Lowering hospital supply costs is more complicated than most people might imagine. When the hospital needs to work with a dozen different suppliers, it's challenging to balance the desire for volume discounts with the need to be flexible.

An important first step, which Spartanburg Regional took six years ago, was to partner with a new group purchasing organization (“GPO”) . This combines the power of multiple health care organizations to negotiate the best prices on supplies for every member.

“Then we started going after the low-hanging fruit,” Casner said.

Items that were easily identifiable as simple conversion mainly included the commodity sector (cotton balls, tongue depressors, gauze, etc.).
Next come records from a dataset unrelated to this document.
Here is a table of points, one per row:
-0.721 -1.394  0.764  0.631  0.951 -0.319 -0.386  2.317  0.762 -1.166  0.691  0.393  2.036 -0.049 -0.359  0.490  2.157  0.082 -1.252 -0.154 -1.424 -0.921 -0.380  0.286
-0.604  0.870  0.234  2.991  1.207  0.577  0.950  0.270  0.163  0.004  0.230  0.815 -0.202 -0.693 -1.007  0.330 -0.180  0.072  0.925  1.615  0.459 -0.333 -0.574  2.202
-0.265 -0.795  1.899 -0.027  1.619 -1.032  0.240 -1.678 -0.305  0.443 -1.874  0.092  1.300 -1.843  0.806  1.811 -0.255  0.069  0.543  1.031  0.700  0.774 -1.279 -0.507
-0.489  0.654 -0.366  1.418 -0.237 -1.249 -0.575 -1.297  1.710  2.264  1.265  1.018  1.170  0.485 -0.152  0.079 -0.920 -0.841 -0.468  0.705 -0.253 -0.691 -0.675 -0.979
-0.984  1.172  0.827 -0.158  0.023 -0.457  2.227  0.031  0.244 -1.653  1.257  0.227  0.318  0.087  0.220  2.103  0.007 -1.317  0.696 -1.656 -1.782  0.134 -1.043 -1.165
-0.108  1.403  0.482  1.580  1.285  1.636  0.840 -0.400  0.251  0.335  0.237  1.089  0.318 -0.815 -0.394 -0.266  1.111  1.829  1.060 -0.548  1.085  1.017  0.268 -0.182
-0.566  1.835  1.428 -0.966  0.160  0.193 -0.124 -0.958 -1.720 -0.082  0.315  1.021 -0.318 -0.348  0.253  1.641  1.674  1.870  0.651  0.225 -0.322 -0.205  0.722  0.844
 0.898  2.221 -1.679 -0.437  1.616 -0.659  3.197  0.395 -2.369 -0.002 -1.922  0.597  2.870  0.181 -0.233 -1.323 -0.980 -0.483 -1.557  1.208 -0.809  0.511  0.309  0.896
 1.451  0.785  0.320 -0.292  0.682 -0.040 -0.995 -2.204 -1.723 -1.057  0.052  0.126 -0.367  0.431 -1.283 -0.063  0.281  0.393 -0.291  0.033  0.450  0.107 -0.079  0.575
-1.015 -0.074  0.555  0.599  1.130 -1.749  0.347 -1.290 -1.346  0.144  1.441  0.092  0.283 -0.336 -0.215  0.463  1.420  0.880  1.733  0.149 -2.208  1.259 -1.120  2.211
 0.321 -0.531  0.242 -0.623 -0.347 -1.372  0.264  0.638  0.008 -0.438 -0.574  1.208 -0.322 -1.091 -0.417 -1.269 -0.633  1.717 -0.885 -1.833 -0.482 -0.801 -2.849 -0.812
-0.531  0.425 -2.166  0.376  0.956 -1.068 -0.947 -0.675 -0.017 -0.074 -1.069 -0.067 -1.421 -0.157  1.606 -0.365  1.183  0.418  1.166 -0.768  0.326 -1.122 -1.060 -0.590
-1.306  0.549  0.663  0.113  1.644 -0.605  0.058  1.054  0.562 -0.809  0.951 -0.559  1.477  0.752  1.321  1.640 -1.395  2.267  0.115  0.251  0.957  0.573 -1.665  1.233
-0.918 -1.096  0.586 -1.388  1.272 -1.654 -0.017 -0.467 -0.797  2.348 -0.112  0.527  1.496 -0.956 -0.875  1.210 -0.837 -0.792  1.109 -1.372  0.761  0.285 -1.492  0.818
-0.442  1.307  0.425  1.056  1.593 -0.411 -1.668  0.093  0.841 -0.935 -0.335 -0.479 -0.255  0.277 -1.053  1.134 -0.954  0.774  0.174  0.700 -0.783  0.510 -0.847  1.722
-0.678  0.166  0.845  0.649  0.872 -0.387 -1.636 -1.129 -2.332 -0.343 -0.350  1.789  1.197  1.540  0.416  1.606  0.249  0.698  0.706  1.089 -0.218  0.323 -0.873 -1.030
 0.828  0.115  0.843 -0.367  0.351 -0.191 -0.685 -0.067 -0.113  0.202  0.026 -0.545 -0.861  0.272 -0.345 -0.565  0.033  0.771 -0.016  0.431  1.263  1.350  1.742  0.542
-2.284 -1.109 -0.079 -0.645 -0.940  0.754 -0.825 -0.789 -0.894 -1.068  1.142 -0.636 -0.599 -0.972 -2.015 -1.437 -1.859 -1.501 -1.343 -0.171  0.367  0.291  0.833 -0.054
-0.279 -0.186  0.536  0.582  0.648  0.327  0.027  1.060  0.470  1.804  1.254  1.105  0.623  0.722  1.266  0.193  0.119  0.524  0.096  0.728  0.408 -0.958 -0.144 -0.328
-0.059  0.501  0.648 -1.072 -0.226 -0.822  0.213  0.225  0.877  0.507 -0.458 -0.276  0.906 -2.635 -0.106 -1.544 -0.835  0.113  1.462  0.769  1.235  0.905 -0.110  1.380
 0.308  2.675  0.371  0.256  0.382 -2.446  0.202 -1.589  1.457  1.405 -0.409 -0.979 -0.007  0.391 -0.117  0.837  0.393  0.365 -0.481  0.604 -0.042 -1.409 -0.479 -0.719
 1.333  0.827 -0.979  0.526 -0.752 -0.280 -0.306 -1.189 -0.603 -0.291 -0.486 -1.751  1.363 -0.421  1.015  1.855  0.141  0.351  1.434 -0.653  1.090  0.157  0.230 -0.512
-0.901  0.442 -0.371  2.179  0.158 -1.835 -0.324 -0.439 -0.015 -1.560 -1.519  0.841 -0.088 -1.478  0.690  1.321 -0.461 -0.472 -0.766 -0.404  0.417 -0.168  2.721  0.649
-2.049  1.711  0.706 -0.802  3.840 -0.118 -0.633 -1.223  1.485 -1.141  0.603  0.144  0.863 -1.677  0.279  0.181  0.927  0.032  0.059  0.186 -0.963  0.760  0.460 -1.550
-2.495  1.853 -0.912  0.202  0.330 -1.464 -0.490  2.028 -1.601  0.533 -0.556 -0.030  0.742  0.016 -2.661  1.700  0.519  1.040  0.925 -0.460 -0.266  0.513  0.863 -0.305
-0.808  0.558  0.307  1.823 -0.101  0.148 -0.108 -0.752 -0.812  0.938 -1.398 -2.482 -0.126 -0.124  0.977 -0.160  0.451  0.552  0.871  1.430 -2.507 -0.084 -0.970 -0.785
 0.449  0.751  1.629  1.441  1.017  0.564  1.298  1.142  0.999  1.466  1.648  1.284  0.261  1.525  0.206  0.520 -0.255 -0.981  0.641  0.019  0.710  1.711  0.435 -0.352
 0.323  0.934 -0.317  2.131  1.549 -1.610  1.360 -1.211 -0.766 -0.076  1.936 -0.231 -0.424 -2.198 -0.580  0.990 -1.356  2.101 -0.432 -0.812 -1.379 -0.027  0.075  0.078
-0.209  1.893  1.948  1.320  1.090 -0.978 -0.177 -0.395 -0.501  1.776  0.758 -1.960  1.520 -0.051  0.619 -0.467  0.968  0.306  0.078 -1.592  0.297 -2.242  1.707  1.698
 1.015  0.673  0.073  1.157  1.641 -1.354 -0.783 -0.608  1.541 -0.877 -0.967 -0.108  0.720  1.196 -1.506 -0.489  0.752  0.908  0.275 -1.213  0.412  1.367  0.290  1.070
-0.101  0.449  0.349  1.024 -0.199 -1.274  0.058 -0.695  0.237 -1.049  0.287 -0.543  1.343 -0.675  0.184  0.016  0.067  0.426  0.851 -0.106 -0.746  2.553  0.843  0.636
 0.096  1.890  0.079  0.537  0.616  0.365 -0.350 -1.240 -0.098 -1.032  0.351 -1.106  1.451  0.206  0.064 -0.088 -0.742 -0.459  3.095 -1.190  0.298 -2.044 -1.131  0.788
-1.492  1.044 -0.421  0.847  2.081 -0.229 -0.809 -0.819  0.433  1.105 -0.136  0.137  0.803 -0.582 -0.527  0.035 -1.117  1.122  1.841 -1.281  0.080  2.017  0.775  0.347
-3.413  1.561 -0.895  0.066 -0.738  0.692  0.473 -1.899  0.904  0.345  0.517  0.044  1.065  0.356  0.303  0.659 -0.641  1.179 -2.063 -1.311 -0.565  0.969 -0.998  2.034
-1.212  1.005  0.359  0.298 -1.336 -2.764  0.215 -1.004  0.142 -1.029  0.777  2.008  1.887  0.782  0.242  0.609  1.510  1.734  0.756  0.383  0.754  0.571 -0.790 -0.253
-0.244 -0.222  0.915  0.046 -0.387 -1.099  0.226 -0.769  0.695 -1.073 -0.709 -0.176 -0.113 -0.075  0.175  0.134 -0.876  1.144  1.533  1.349 -0.412 -0.194  1.621  2.184
-0.211  1.114 -0.414 -0.205  0.892  1.190  0.816  0.009  1.160  0.465  0.022  1.812  1.312 -0.322  0.215  1.542  0.509  2.009  0.604  1.214  0.401 -0.121 -0.176  0.124
-0.874  1.957  2.627 -0.503  0.468 -1.078  0.248  0.362 -0.662  0.734 -2.831 -0.200 -0.860  0.010  0.901 -0.203 -0.758  0.084 -0.233 -1.200 -0.102  0.700 -1.346  0.892
 0.971  1.100  0.816  0.956  0.185  0.764  0.068 -0.009  0.399 -1.123 -0.738 -0.233 -0.286  0.373 -0.480  1.592  0.149  0.019  0.969  0.018  0.661  1.290 -0.087  0.839
 0.261  0.846  1.192  1.220 -0.897 -0.185 -0.282 -0.226  0.140  1.162 -1.610  0.098  0.712 -2.721 -1.087  0.260  0.808  0.573  0.065 -1.621 -0.432  1.355 -1.435  0.444
 1.098  2.821 -0.359  0.729 -0.574 -1.162 -3.077  0.139 -0.644  0.176  0.952  0.208  1.052 -1.245  1.339 -0.211 -0.997 -0.608  1.108  0.329 -0.429 -0.499 -0.616 -0.393
-0.361 -0.171 -1.364  0.007  0.443 -0.244  0.315  0.989  0.487  1.351 -0.222 -0.077  0.398  0.617  0.946 -0.061  0.765  0.237  1.453 -0.864 -1.184  0.123 -0.339 -0.673
-2.444  0.564  0.683  0.824  1.235 -1.685  1.433 -0.550  0.297 -0.957 -0.807  0.077 -0.093  0.145 -2.756  0.030 -0.943  0.953  2.002  0.289 -0.102 -1.019  0.041 -1.037
-0.384 -1.120 -0.178  0.247  0.399  0.674  0.623 -1.156  0.572  0.658 -0.190 -0.616  0.871  0.493  0.384  0.383  0.403  0.020  0.420 -0.591 -0.989 -1.861 -0.339 -0.203
-0.737  0.666  1.553  1.789  0.690  0.383 -0.828 -0.224 -0.440 -0.852 -0.656  0.555  3.324 -0.127 -0.032 -0.008 -1.458  2.745  0.600 -1.046 -1.040  0.148  0.121 -1.324
-1.373  1.141 -0.346 -0.056 -0.093  0.482 -0.568 -0.371  1.204  0.845 -0.722 -0.259  1.406  1.112 -0.021 -0.913  0.630  0.030  0.760 -0.408 -1.221 -0.963 -0.426 -0.491
-1.197  1.194  1.084  0.956  0.991 -0.428 -0.061 -0.699 -0.016  0.087 -1.503  0.180  1.251 -2.394 -0.671 -0.044  1.077 -0.808 -0.227 -0.386  1.674 -0.187 -1.975  0.880
 0.344  2.137  1.534 -0.225  0.078 -0.138  0.084  0.587 -0.127 -0.628  0.924 -0.401  0.112 -1.002 -0.385 -0.598  0.279  1.007  0.903  1.401  0.268  1.078  0.281 -0.124
-0.086  0.819 -1.355 -0.259  0.485 -0.468 -0.085  0.617  0.351  0.232  0.383 -2.770  1.517 -0.320 -0.249  1.811  0.617  0.656  0.242 -0.108  0.488 -0.764 -1.214 -0.511
-1.193  0.825  0.652  2.209  0.152 -1.095  0.543 -1.209 -1.344 -0.100  0.562 -2.194  0.833  0.524  0.742 -1.355  0.935  0.751  0.725  1.339  2.347  0.333 -0.862 -1.210
-0.556  1.313 -0.180  0.965  1.906 -1.412 -0.649 -0.689 -0.541 -0.800  0.335 -0.498  0.712  0.310 -1.286 -0.143  0.263 -0.546  0.182  0.469  0.254  1.360 -0.516  0.974
 0.965  1.598  1.162 -0.164  0.085 -0.126 -0.647 -1.300  0.096 -0.574 -0.419 -0.164  0.552  0.173 -2.340  1.186 -0.010  1.481  0.164  0.768 -0.403  0.097 -0.261  0.115
Along one direction, these points spread out more than along any other. Take the direction at right angles to it along which they spread out most. Go by this last direction. How many in every 100 of the points above lie lower along it than each point below? Round to a whole number. More than half of the points above lie lower than the first one.
-0.901  0.442 -0.371  2.179  0.158 -1.835 -0.324 -0.439 -0.015 -1.560 -1.519  0.841 -0.088 -1.478  0.690  1.321 -0.461 -0.472 -0.766 -0.404  0.417 -0.168  2.721  0.649 33
-0.808  0.558  0.307  1.823 -0.101  0.148 -0.108 -0.752 -0.812  0.938 -1.398 -2.482 -0.126 -0.124  0.977 -0.160  0.451  0.552  0.871  1.430 -2.507 -0.084 -0.970 -0.785 10
-1.197  1.194  1.084  0.956  0.991 -0.428 -0.061 -0.699 -0.016  0.087 -1.503  0.180  1.251 -2.394 -0.671 -0.044  1.077 -0.808 -0.227 -0.386  1.674 -0.187 -1.975  0.880 23
-1.306  0.549  0.663  0.113  1.644 -0.605  0.058  1.054  0.562 -0.809  0.951 -0.559  1.477  0.752  1.321  1.640 -1.395  2.267  0.115  0.251  0.957  0.573 -1.665  1.233 90
-1.492  1.044 -0.421  0.847  2.081 -0.229 -0.809 -0.819  0.433  1.105 -0.136  0.137  0.803 -0.582 -0.527  0.035 -1.117  1.122  1.841 -1.281  0.080  2.017  0.775  0.347 67
-2.049  1.711  0.706 -0.802  3.840 -0.118 -0.633 -1.223  1.485 -1.141  0.603  0.144  0.863 -1.677  0.279  0.181  0.927  0.032  0.059  0.186 -0.963  0.760  0.460 -1.550 87
-0.556  1.313 -0.180  0.965  1.906 -1.412 -0.649 -0.689 -0.541 -0.800  0.335 -0.498  0.712  0.310 -1.286 -0.143  0.263 -0.546  0.182  0.469  0.254  1.360 -0.516  0.974 40
-2.495  1.853 -0.912  0.202  0.330 -1.464 -0.490  2.028 -1.601  0.533 -0.556 -0.030  0.742  0.016 -2.661  1.700  0.519  1.040  0.925 -0.460 -0.266  0.513  0.863 -0.305 85
 0.828  0.115  0.843 -0.367  0.351 -0.191 -0.685 -0.067 -0.113  0.202  0.026 -0.545 -0.861  0.272 -0.345 -0.565  0.033  0.771 -0.016  0.431  1.263  1.350  1.742  0.542 21
-0.265 -0.795  1.899 -0.027  1.619 -1.032  0.240 -1.678 -0.305  0.443 -1.874  0.092  1.300 -1.843  0.806  1.811 -0.255  0.069  0.543  1.031  0.700  0.774 -1.279 -0.507 35
 0.261  0.846  1.192  1.220 -0.897 -0.185 -0.282 -0.226  0.140  1.162 -1.610  0.098  0.712 -2.721 -1.087  0.260  0.808  0.573  0.065 -1.621 -0.432  1.355 -1.435  0.444 27
-0.918 -1.096  0.586 -1.388  1.272 -1.654 -0.017 -0.467 -0.797  2.348 -0.112  0.527  1.496 -0.956 -0.875  1.210 -0.837 -0.792  1.109 -1.372  0.761  0.285 -1.492  0.818 62
 0.965  1.598  1.162 -0.164  0.085 -0.126 -0.647 -1.300  0.096 -0.574 -0.419 -0.164  0.552  0.173 -2.340  1.186 -0.010  1.481  0.164  0.768 -0.403  0.097 -0.261  0.115 38
-2.444  0.564  0.683  0.824  1.235 -1.685  1.433 -0.550  0.297 -0.957 -0.807  0.077 -0.093  0.145 -2.756  0.030 -0.943  0.953  2.002  0.289 -0.102 -1.019  0.041 -1.037 79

Next steps involved more of clinical overview and required more collaboration and input from nurses and physicians, such as, catheters, wound care, bandages, and lab supplies.

“The second strategy was to review the clinical products that nurses and physicians utilize, and to engage them with alternative products offered through the GPO,” Casner said.  “These new products were clinically proven but at a better price point.”

For example, Casner worked with the GPO to come up with a lower price on spine products. To respect spine surgeon's preferences, the group purchasing organization offered to buy the spine product from any vendor that would sell it at or below a certain price.

“In each of these spine vendor cases, there was a certain product that the physician preferred and wanted to use, and we understood that,” Casner said. “But we also understand paying a higher price, without improving quality was not worth it.”

They removed vendors that charged too much and were not flexible on cost.

“We tell all our vendors they can participate in our programs as long as  they meet our price point. Most of them took advantage of the opportunity, but those who did not, no longer do business here,” Casner said.

Surgeons could keep their preferred vendor so long as they convinced the vendor to sell the spine product at or below a set price.

That strategy resulted in an 18 percent to 20 percent reduction in costs, saving about $800,000 annually, Casner said.

Spartanburg Regional also had a strategy for saving money on supplies.

“The second strategy was to review the clinical products that nurses and physicians prefer, and  show them alternative products offered by our GPO,” Casner said. “These new products were clinically sound and a lot cheaper.”

We showed the nurses and doctors the price difference between product lines and asked them to try the new product for 30 days to see if it improved patient care and outcomes. They found that they liked the change.


“It was a win-win for the hospital: it improved patient care and also saved money,” he said.